The Mewar Bhil Corps is a state armed police force of the Rajasthan Police. The Corps was originally raised by the British Indian government as a military unit along similar lines as units such as the Merwara Battalion and Malwa Bhil Corps. The Corps operated as a semi-military formation until 1938; since then it has been maintained as a para-military force.

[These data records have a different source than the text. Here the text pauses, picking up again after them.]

Every row gives one point. The last column is the point's height on a tilted bowl or saddle (a function of degree 2), plus a little noise. Count its main directions that bend up, bend down and stay straight.

Points (10 x 3):
[[-11  11  24]
 [-46  -2  32]
 [ 45  13  35]
 [-17  26  30]
 [ 63 -42  45]
 [-95 -15  73]
 [-67   9  49]
 [ 53 -40  37]
 [-24  41  42]
 [-48   0  34]]
Directions: 2 up, 0 down, 0 straight

Points:
[[  8   2  26  18]
 [-66 -15 -33  31]
 [-73   0   7  13]
 [ 14  17 -18  27]
 [ 26 -42   2  27]
 [ 37 -13   4  15]
 [-12  11  17  16]
 [ 40  59  19  76]
 [ 30  28 -23  42]
 [-42  10 -67  62]
 [ 50   3 -24  31]
 [  7  16  17  20]
 [ 18 -25  30  22]
 [-33 -29  -3  25]
 [ 95   0 -48  64]
 [ 40 -61  19  43]
 [ 21  72  -6  91]
 [ 57 -19  22  16]]
Directions: 2 up, 0 down, 1 straight

Points (18 x 4):
[[-38 -13  -4 -12]
 [-25 -61  26 -42]
 [-14 -27 -95 -64]
 [-61 -87  -1 -82]
 [-14 -34  -4 -14]
 [ -6  27 -26 -17]
 [ 31 -53   5 -38]
 [ 26 -14   6 -16]
 [  9  35  54 -38]
 [-17 -37  -4 -16]
 [ 67 -21   5 -46]
 [ -4  21 -24 -14]
 [-38  -5   6 -11]
 [ 24 -45  32 -36]
 [ 15 -92  15 -78]
 [  2  15  27 -14]
 [-47  55  23 -42]
 [-11 -79  11 -56]]
Directions: 0 up, 3 down, 0 straight

Points (24 x 5):
[[ -6  15  -2   5   3]
 [ 12  38 -29  33  18]
 [ 13   7 -45  25  20]
 [-11  -1 -40   7  14]
 [  2  -7  54 -36  24]
 [-20 -44 -83  41  60]
 [ 53 -59 -48  14  16]
 [-32  23  14  38  14]
 [-10 -36  52 -15  30]
 [ 36   8  11 -58  12]
 [ 41   5 -12  19   9]
 [ 14  21  23 -58  15]
 [-37 -19 -24  25  22]
 [ 29 -22  44  20  22]
 [ 23 -27 -32  38  22]
 [ 39  12 -39  -1  13]
 [  6  33 -70   1  34]
 [ 38 -29 -27 -41   4]
 [ 29   0 -32 -32   7]
 [-33  12 -60 -50  32]
 [ 36  -6  47   6  17]
 [ 79 -25  -3  -3   9]
 [-18 -29 -93   0  49]
 [ 11 -29 -95  78  95]]
Directions: 3 up, 0 down, 1 straight

Points (22 x 5):
[[ 38  44  44   5 -36]
 [ 23  28  -7  42 -28]
 [ 17 -35  25   6 -20]
 [ 31  23  27  -7 -21]
 [-31   7 -55 -36 -45]
 [ 71  24   4  -9 -36]
 [-23  35  -2   6 -23]
 [ 13  50 -18 -32 -34]
 [-17  -9 -25 -33 -25]
 [-16 -11 -31  33 -33]
 [-53  17   1 -95 -95]
 [-18 -59 -12 -15 -35]
 [  7  49   1  41 -33]
 [  9  36 -94  17 -73]
 [-18  26   1  13 -20]
 [  5 -33  26  12 -21]
 [ 33  20 -28 -12 -21]
 [-44 -12  -1  57 -55]
 [-11 -18 -29 -61 -41]
 [ 30 -57   6  35 -38]
 [ 11 -76 -43 -19 -46]
 [ 19 -15  31  54 -37]]
Directions: 0 up, 4 down, 0 straight

Points (38 x 7):
[[-29 -11  60  53 -13 -47 -24]
 [  9  11 -42  60 -31  57  13]
 [ 89  -9  19   6  -2  15  24]
 [-12 -30 -27  -7   7 -45  -5]
 [  2 -37  20   4  -3  62 -44]
 [ 21  18 -34  32 -37 -19  -4]
 [ -5   4 -48 -16  -6  21  -4]
 [ -6  21 -54  26 -42 -14  18]
 [ 10  15  40 -11 -12  -5 -21]
 [ 28  33  43 -54  18  34 -11]
 [-42 -33 -13 -68 -20 -29  25]
 [-55  26  69  22   4  39 -26]
 [-66 -55 -22  27  27  64 -95]
 [-25  17  13  -2  33  21 -17]
 [-17  30  10  22   0  42  -3]
 [  3  95   3  26 -27   1 -18]
 [ 12  11  12 -28   2  10 -16]
 [ -3  35  -5  24 -45 -45 -27]
 [ 21  65  18  32 -22  55  13]
 [ -4  -2 -29 -30  40   7 -18]
 [ 11  38   7 -73 -31  19 -14]
 [-23  14 -16 -21   7  39 -13]
 [ 27  44  27  40 -55  21 -17]
 [ 37  -5  30  38 -32  14  -6]
 [ -1 -14  22   6  -6  -9 -14]
 [ 37  19 -65  35 -23  13  17]
 [ 34 -36 -20 -30 -53  14  13]
 [  9 -33 -12  27  21 -16 -16]
 [ 64  50 -36  53   7  -2  19]
 [ 17 -31  22  21 -11 -39   0]
 [ 56 -23  15 -12  82   4  18]
 [-15   8 -82  -3  19 -42  11]
 [ 13 -37  30  44   6  44 -29]
 [-51 -24 -35  -7 -10  68 -47]
 [ -6 -35 -53  -2  51 -26 -21]
 [ 18  12 -13  74  -4 -58 -29]
 [-27 -10  48 -16   5  25 -26]
 [ -6  21  11   5 -48  59  -8]]
Directions: 2 up, 1 down, 3 straight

As of 2015, the sanctioned strength of the Corps was 773 personnel. It is organized along with the battalions of the Rajasthan Armed Constabulary under an Additional Director General of Police for Armed Battalions.
The sole battalion of the MBC is deployed in Udaipur range.

==History==
The Mewar Bhil Corps was established in 1841 under the command of Captain W. Hunter, with its headquarters at Kherwara. The reasons for raising the Corps were two-fold: (a) to provide employment to members of the Bhil tribe, thus ensuring their "good behavior" and (b) to police the "difficult hill country" of Mewar.

=== Organization ===
As of 1891, the Corps had five officers - Commandant, Assistant Commandant, Adjutant, Wing Officer, and Medical Officer (of which the 2nd in command was stationed in Kotra, the others in Kherwara). The Commandant was also entrusted with political charge of the Bhomat region, also known as the Mewar Hilly Tracts. This officer acted as First Assistant to the Mewar Political Agent. The Assistant Commandant of the Mewar Bhil Corps was located in Kotra and acted as the Second Assistant to the Mewar Political Agent.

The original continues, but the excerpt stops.